In the case of any antidepressant, I would personally be very surprised if any performed better than pheniramine p-aminosalicylate. I would be amazed if any hormone replacement therapy performed better than spironolactone 100 mg second daily. I would be astounded if any antipsoriasis treatment compared favourably against miconazole and zinc nappy ointment. I would also personally be stupefied if any ear drop could compare with half strength Burow's solution.

Peter Rout
General Practitioner
Darlington, NSW

Digoxin interactions

Editor, - During December 1999, I witnessed a case that motivated me to read the article 'Digoxin in the 21st century' (Aust Prescr 1999;22:136-7) with accentuated attention. The case was a 56-year-old woman who had suffered from schizophrenia six years ago and had since remained mentally balanced. She has been hypertensive for the past two years and was placed on medications. She had minor congestive heart failure last October (attributed to non-compliance with antihypertensive medications) and was admitted to a rural hospital.

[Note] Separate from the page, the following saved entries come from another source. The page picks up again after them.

Below is a small trained network, with its code and all its weights. Each question gives an input and a class and asks what happens when units are switched off, that is, made to give their printed mean instead of their output.

import numpy as np


def w(rows, s, z=0):
    codes = np.array(rows[::2]) - 128.0
    scale = np.full(codes.shape[1], s)
    scale[-1] = z or s
    return codes * scale


def f(y):
    return np.maximum(y, 0)


def log_softmax(a):
    a = a - a.max(-1, keepdims=True)
    return a - np.log(np.exp(a).sum(-1, keepdims=True))


def net(x, mask):
    res = np.array(x, float).reshape(1, 7) / 4 @ E
    y = f(res @ A[0][:, :-1].T + A[0][:, -1])
    res = res + np.where(mask, y, B[0][:, -1]) @ B[0][:, :-1]
    return log_softmax(res[-1] @ U[:, :-1].T + U[:, -1])


A, B = {}, {}
E = w([
[241,51,193,237,138],'x0',
[154,146,178,97,239],'x1',
[106,166,254,211,103],'x2',
[120,133,187,151,88],'x3',
[50,115,87,167,109],'x4',
[129,176,56,199,169],'x5',
[137,77,68,106,155],'x6',
],0.0093)
A[0] = w([
[69,163,110,152,191,54],'N0',
[136,71,140,155,81,182],'N1',
[115,84,164,38,168,139],'N2',
[87,96,155,196,132,14],'N3',
[127,215,100,215,195,20],'N4',
[181,140,133,58,189,189],'N5',
[98,30,184,39,144,248],'N6',
[1,90,126,63,132,18],'N7',
[103,89,71,89,43,213],'N8',
[96,99,160,178,48,144],'N9',
[131,88,116,250,204,255],'N10',
],0.0087,0.0031)
B[0] = w([
[41,130,160,78,173,175],'N0',
[66,120,104,176,28,196],'N1',
[163,2,160,146,175,216],'N2',
[94,18,250,119,77,167],'N3',
[104,176,174,148,175,192],'N4',
[169,125,90,105,242,233],'N5',
[217,15,120,42,22,253],'N6',
[133,66,124,81,106,219],'N7',
[153,137,25,215,117,248],'N8',
[55,56,146,156,46,213],'N9',
[207,215,133,249,187,254],'N10',
],0.0061,0.0078)
U = w([
[189,94,57,179,55,255],'0',
[116,71,191,254,90,188],'1',
[232,216,220,178,196,79],'2',
[40,166,119,48,198,196],'3',
[177,20,88,104,192,37],'4',
[126,182,178,91,109,1],'5',
[193,10,203,97,91,214],'6',
[59,205,123,123,12,85],'7',
],0.0077,0.0035)

Each question gives the input, the list of numbers given to net, and the class t.
The units are the neurons (one row each of A and B). Each row of codes is followed by its name. A weight is (code - 128) times the scale printed after its matrix; where a second scale follows, it is the last column's (A, B and U).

After rapid digitalisation she was placed on digoxin (0.125 mg/day) and hydralazine, but when the doctor started noting some neurological imbalance, chlorpromazine was added. On discharge, chlorpromazine and hydralazine were discontinued while digoxin was maintained. Sinepress (dihydroergotoxine 0.6 mg, reserpine 0.1 mg, hydrochlorothiazide 10 mg) was added. However, around the middle of December, she reverted back to a schizophrenic state, for which she is still being treated.

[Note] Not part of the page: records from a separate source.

Below are the code and all the weights of a small trained network. Each question names an input and a class and asks about switching units off, where a switched-off unit gives its printed mean instead of its output.

import numpy as np


def w(rows, s, z=0):
    codes = np.array(rows[::2]) - 128.0
    scale = np.full(codes.shape[1], s)
    scale[-1] = z or s
    return codes * scale


def f(y):
    return np.maximum(y, 0)


def log_softmax(a):
    a = a - a.max(-1, keepdims=True)
    return a - np.log(np.exp(a).sum(-1, keepdims=True))


def net(x, mask):
    res = np.array(x, float).reshape(1, 7) / 4 @ E
    y = f(res @ A[0][:, :-1].T + A[0][:, -1])
    res = res + np.where(mask, y, B[0][:, -1]) @ B[0][:, :-1]
    return log_softmax(res[-1] @ U[:, :-1].T + U[:, -1])


A, B = {}, {}
E = w([
[188,138,95,245,112,115,166,116,89,143,111],'x0',
[203,149,87,83,98,142,103,62,120,79,178],'x1',
[122,36,138,148,126,118,88,120,108,36,137],'x2',
[129,114,119,140,132,136,141,100,178,129,126],'x3',
[197,123,141,122,223,139,138,161,128,116,126],'x4',
[121,126,122,132,128,155,139,150,113,123,148],'x5',
[145,152,94,156,113,115,46,205,181,110,144],'x6',
],0.012)
A[0] = w([
[138,87,124,137,103,105,114,117,141,68,126,168],'neuron 0',
[140,155,126,199,131,154,162,124,118,117,134,75],'neuron 1',
[52,100,173,170,163,123,163,192,128,149,88,77],'neuron 2',
[203,103,169,132,255,145,132,189,129,122,132,140],'neuron 3',
[98,112,164,162,151,45,127,112,178,121,55,219],'neuron 4',
[179,136,127,213,114,100,146,152,102,127,77,126],'neuron 5',
[113,91,179,88,130,158,221,45,35,130,103,124],'neuron 6',
[122,203,113,114,141,138,175,141,172,175,128,85],'neuron 7',
[163,99,116,188,92,117,133,92,144,158,120,153],'neuron 8',
[99,38,122,138,135,138,123,133,100,75,154,115],'neuron 9',
[130,137,114,160,101,181,72,162,115,142,150,160],'neuron 10',
[181,142,106,103,204,113,141,127,167,104,127,91],'neuron 11',
[152,131,103,201,105,109,149,133,106,122,92,53],'neuron 12',
[196,179,118,97,176,153,97,80,99,95,184,125],'neuron 13',
[146,156,105,160,105,110,61,192,180,117,129,69],'neuron 14',
[147,147,112,163,82,145,86,160,152,99,123,95],'neuron 15',
[134,142,89,139,150,134,49,198,170,117,133,100],'neuron 16',
[72,143,105,159,64,131,98,129,130,131,160,88],'neuron 17',
[181,140,82,78,50,138,125,58,135,93,167,110],'neuron 18',
[206,150,71,178,77,88,157,108,87,110,107,52],'neuron 19',
[76,111,141,138,31,98,126,115,137,156,156,254],'neuron 20',
[67,98,145,73,154,155,132,184,143,139,117,151],'neuron 21',
[140,225,108,104,98,120,147,147,152,167,100,148],'neuron 22',
[114,140,151,10,129,147,71,93,195,106,111,80],'neuron 23',
[117,24,157,183,133,81,74,120,111,57,97,85],'neuron 24',
],0.0095,0.0085)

Does Dr Semsarian think that this bout of schizophrenia may have been precipitated by the adverse effects of digoxin ('digitalis delirium', confusion and hallucination) or to digoxin's common drug interactions, say, with the components of the combination antihypertensive drug?

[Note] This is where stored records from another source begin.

Here is a tiny trained network, its code and every weight. The questions are about switching its units off for an input and a target symbol, where a switched-off unit gives its printed mean instead of its output.

import numpy as np


def w(rows, s, z=0):
    codes = np.array(rows[::2]) - 128.0
    scale = np.full(codes.shape[1], s)
    scale[-1] = z or s
    return codes * scale


def f(y):
    return y / 2 * (1 + np.tanh(0.7978845608 * (y + 0.044715 * y**3)))


def softmax(a):
    e = np.exp(a - a.max(-1, keepdims=True))
    return e / e.sum(-1, keepdims=True)


def log_softmax(a):
    a = a - a.max(-1, keepdims=True)
    return a - np.log(np.exp(a).sum(-1, keepdims=True))


def net(x, mask):
    ids = ['αδεημψω'.index(c) for c in x.split()]
    T = len(ids)
    res = E[ids] + P[:T]
    r = res
    for j in range(2):
        rows = slice(2 * j, 2 * j + 2)
        q, k, v = (r @ M[0][rows].T for M in (Q, K, V))
        z = softmax(np.where(np.tri(T) > 0, q @ k.T / 2**0.5, -1e9)) @ v
        o = O[0][rows]
        res = res + np.where(mask[j], z, o[:, -1]) @ o[:, :-1]
    y = f(res @ A[0][:, :-1].T + A[0][:, -1])
    res = res + np.where(mask[2:6], y, B[0][:, -1]) @ B[0][:, :-1]
    return log_softmax(res[-1] @ U[:, :-1].T + U[:, -1])


Q, K, V, O, A, B = {}, {}, {}, {}, {}, {}
E = w([
[172,143,3,142,61,162,118,117,183,181,96,229],'α',
[73,175,176,126,101,223,40,172,103,103,114,255],'δ',
[107,38,123,154,112,216,78,214,184,186,67,169],'ε',
[149,159,96,135,211,197,164,102,73,167,14,221],'η',
[105,78,184,132,199,191,51,89,77,197,63,138],'μ',
[100,182,190,68,118,178,143,110,225,188,61,108],'ψ',
[151,171,141,156,207,113,115,109,195,57,69,108],'ω',
],0.0083)
P = w([
[12,125,55,161,68,3,190,101,106,137,211,154],'0',
[18,233,73,190,79,115,127,130,99,143,67,218],'1',
[119,136,129,209,51,90,166,121,110,153,87,169],'2',
[111,141,112,180,91,117,131,104,137,155,85,168],'3',
[127,130,129,173,98,128,133,108,138,146,85,154],'4',
[142,129,132,155,121,133,111,107,157,155,92,144],'5',
[163,120,134,146,136,145,103,111,162,147,99,131],'6',
[162,120,119,122,148,159,88,107,162,130,88,109],'7',
[190,117,151,115,155,161,96,129,161,127,90,110],'8',
[194,103,156,101,177,164,70,131,162,122,92,104],'9',
[210,109,166,93,188,177,77,151,158,106,90,85],'10',
[216,105,173,75,200,182,67,150,173,111,91,102],'11',
[218,113,173,63,212,177,53,170,191,118,76,133],'12',
],0.0064)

Hypokalaemia induced by potassium-depleting diuretics is known to be the cause of adverse drug interactions between digoxin and such diuretics. The first self-test question (p. 137) may mislead readers to assume that all diuretics can provoke digoxin toxicity. After all, potassium-sparing diuretics such as amiloride may even be beneficial in digoxin therapy.

S. V. Nwafor
Department of Pharmacology and Toxicology
Faculty of Pharmaceutical Sciences
University of Nigeria, Nigeria

Dr C. Semsarian, the author of 'Digoxin in the 21st century', comments:

The issue of determining whether or not a patient's clinical status is due to a drug effect is an important one. Unfortunately, this is often difficult to resolve in the setting of a patient with multiple diseases, taking several medications. The case presented by Dr Nwafor is interesting and could possibly be due to digoxin toxicity. 'Digoxin delirium' is seen rarely now because of more diligent efforts in prescribing correct doses of digoxin for individual patients based on factors such as age, gender and renal function. Furthermore, regular measurements of serum digoxin levels have become routine. The patient mentioned in Dr Nwafor's letter is taking a product containing two drugs, reserpine and hydrochlorothiazide, both of which can increase digoxin toxicity by lowering serum concentrations of potassium.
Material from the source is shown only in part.